J. Code-level identifiers

  • Class / interface / type names containing Dataform:
    • IDataformConfig (if exists) → ISqlanvilConfig
    • Any DataformError, DataformProject, etc. → Sqlanvil...
    • Grep: grep -rn 'class.*Dataform\|interface.*Dataform\|type.*Dataform\|enum.*Dataform' --include='*.ts'
  • Variable names: dataformJson, dataformCoreVersion, etc. Search-and-replace where the meaning is unambiguous.
  • String literals in error messages: "Dataform compilation failed""sqlanvil compilation failed". Search: grep -rn '"[^"]*Dataform[^"]*"' --include='*.ts'.
  • User-agent strings sent to BigQuery / external services — change so server-side logs distinguish sqlanvil from upstream Dataform.

K. Repo metadata

  • .gitignore — no dataform references expected, but verify.
  • GitHub repo description (set via gh repo edit ihistand/sqlanvil --description ...).
  • GitHub repo topics: drop dataform, add sqlanvil, postgres, supabase, bigquery, data-pipeline.

Execution Order Within the Rename PR

  1. Mechanical first (low-risk, high-volume): tsconfig + every from "df/from "sa/" import, all //packages/@dataform///packages/@sqlanvil/ Bazel labels, proto package names. Run bazel build //... and bazel test //... after each to catch breakage early.
  2. Directory moves: packages/@dataform/packages/@sqlanvil/, vscode/dataform_logo.pngvscode/sqlanvil_logo.png. Commit as separate logical step.
  3. Removals: dataform.json code path (§F), Cloud Build configs, test_credentials/BUILD if not replaced.
  4. Identifiers and strings: class/interface renames, error messages, help text.
  5. Docs + LICENSE NOTICE.
  6. Final sweep: grep -ri 'dataform' . --include='*' --exclude-dir=node_modules --exclude-dir=.git --exclude-dir=bazel-* — every remaining hit must be either (a) a legitimate upstream/attribution reference, (b) inside a comment URL pointing at cloud.google.com docs that's still factually valid, or (c) in this rename checklist itself.

Verification Commands

After the rename PR is drafted, run all of these. Each must pass.

# 1. Build
bazel build //...

# 2. Test
bazel test //...

# 3. CLI smoke test
./scripts/run help
./scripts/run init /tmp/sqlanvil-test
ls /tmp/sqlanvil-test/   # should contain workflow_settings.yaml, NOT dataform.json

# 4. No stray references
grep -rn 'dataform' . \
  --exclude-dir=node_modules --exclude-dir=.git --exclude-dir=bazel-out \
  --exclude-dir=bazel-bin --exclude-dir=bazel-testlogs --exclude-dir=bazel-sqlanvil \
  | grep -v 'docs/rename_checklist.md' \
  | grep -v 'upstream' \
  | grep -v 'NOTICE' \
  | grep -v 'cloud.google.com/dataform'

# Expected: empty (or only allow-listed legitimate references)

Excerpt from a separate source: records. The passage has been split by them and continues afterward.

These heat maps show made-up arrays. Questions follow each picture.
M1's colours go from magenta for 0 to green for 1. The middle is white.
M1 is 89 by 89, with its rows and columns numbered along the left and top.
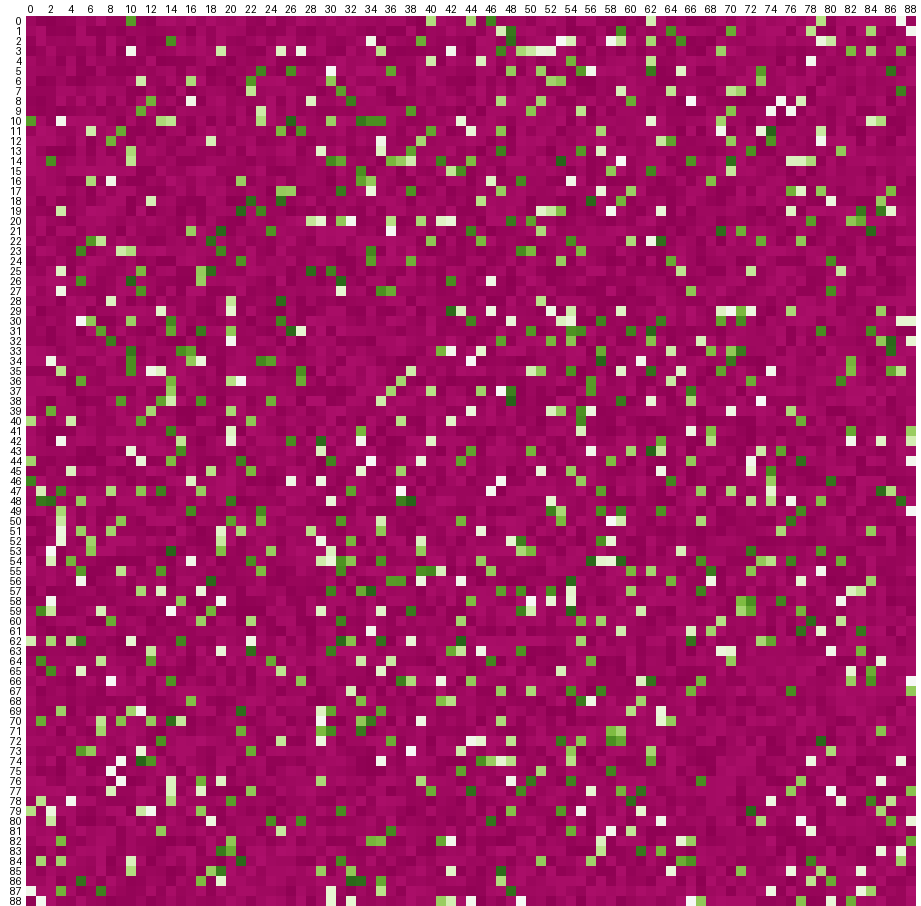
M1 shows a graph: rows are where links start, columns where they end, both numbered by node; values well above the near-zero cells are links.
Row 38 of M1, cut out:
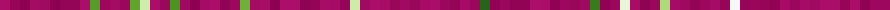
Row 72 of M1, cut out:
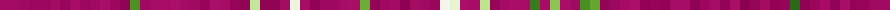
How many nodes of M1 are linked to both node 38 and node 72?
3
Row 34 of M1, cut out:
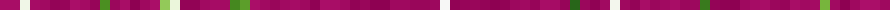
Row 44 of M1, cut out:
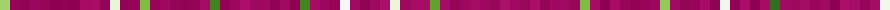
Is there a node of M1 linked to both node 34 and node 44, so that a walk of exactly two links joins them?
no
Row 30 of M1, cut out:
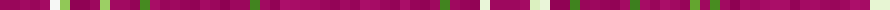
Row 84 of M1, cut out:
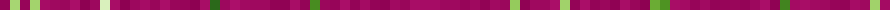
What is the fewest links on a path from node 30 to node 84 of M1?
2
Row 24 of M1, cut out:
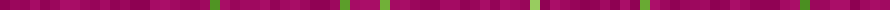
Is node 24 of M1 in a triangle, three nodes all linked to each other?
no
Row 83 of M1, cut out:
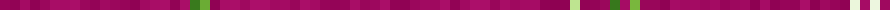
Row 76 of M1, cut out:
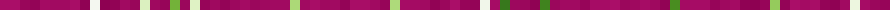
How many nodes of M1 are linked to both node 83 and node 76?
2
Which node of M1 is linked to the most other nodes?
node 54
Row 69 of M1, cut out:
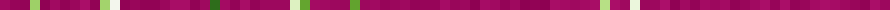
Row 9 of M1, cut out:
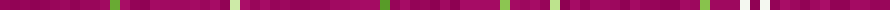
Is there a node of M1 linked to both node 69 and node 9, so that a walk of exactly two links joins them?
yes
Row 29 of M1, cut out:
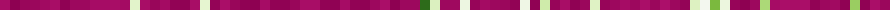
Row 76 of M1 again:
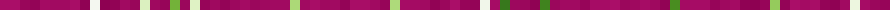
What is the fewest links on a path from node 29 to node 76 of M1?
1
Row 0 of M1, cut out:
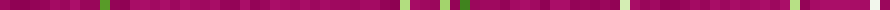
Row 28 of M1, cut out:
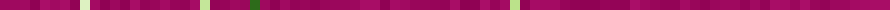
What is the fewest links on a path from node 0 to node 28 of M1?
4
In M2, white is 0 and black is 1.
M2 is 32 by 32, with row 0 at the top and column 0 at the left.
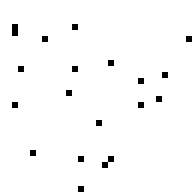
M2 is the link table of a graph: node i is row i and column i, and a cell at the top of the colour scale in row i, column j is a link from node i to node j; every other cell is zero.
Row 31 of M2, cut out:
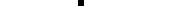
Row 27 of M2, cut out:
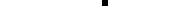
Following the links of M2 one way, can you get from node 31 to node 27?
no
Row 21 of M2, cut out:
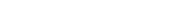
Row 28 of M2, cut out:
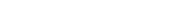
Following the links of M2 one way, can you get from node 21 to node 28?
no
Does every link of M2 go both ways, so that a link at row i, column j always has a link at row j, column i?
no
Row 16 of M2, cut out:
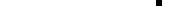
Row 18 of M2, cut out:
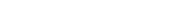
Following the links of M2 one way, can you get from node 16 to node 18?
yes
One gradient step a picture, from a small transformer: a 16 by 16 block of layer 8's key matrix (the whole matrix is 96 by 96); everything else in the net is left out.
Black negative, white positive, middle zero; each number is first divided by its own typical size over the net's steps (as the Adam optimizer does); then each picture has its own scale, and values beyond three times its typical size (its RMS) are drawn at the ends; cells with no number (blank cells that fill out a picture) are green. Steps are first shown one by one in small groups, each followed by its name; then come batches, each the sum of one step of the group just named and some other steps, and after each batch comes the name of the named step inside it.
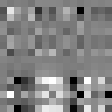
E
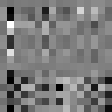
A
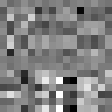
E
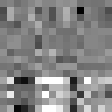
E
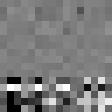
E
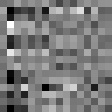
A
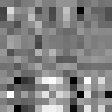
E
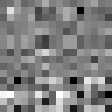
E
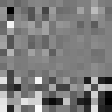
A
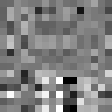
E
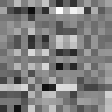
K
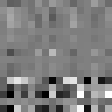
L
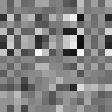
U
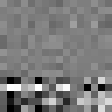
U
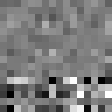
L
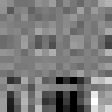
U
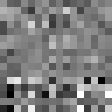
L
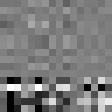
U
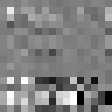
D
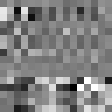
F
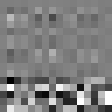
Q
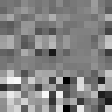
D
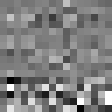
Q
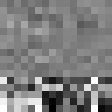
Q
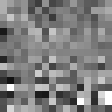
Q

# 5. No `df/` import paths remain
grep -rn '"df/' --include='*.ts' --exclude-dir=node_modules --exclude-dir='bazel-*' .
# Expected: empty

Out of Scope (Defer to Later PRs)

  • Postgres adapter implementation — that's PR 2 (adapter/postgres-first-class).
  • Supabase variant — PR 3 (adapter/supabase-variant).
  • New proto messages (PostgresOptions, SupabaseOptions, WarehouseConfig) — also PR 2.
  • VSCode extension actual feature work — only the rename happens here.
  • Marketing site (sqlanvil-com/) content rewrite — separate concern.

Risk Notes

  • Upstream merges become harder after this PR. Every cherry-pick from upstream/main will conflict on package names, imports, BUILD labels. Mitigation: pull all desired upstream changes first, merge cleanly, then start the rename.
  • The wire-format change to dataform_core_versionsqlanvil_core_version means any compiled graph proto file from upstream Dataform won't deserialize. Acceptable since sqlanvil isn't claiming proto compatibility with upstream.
  • Bazel cache invalidates entirely after directory moves. First post-rename build will be slow (cold cache).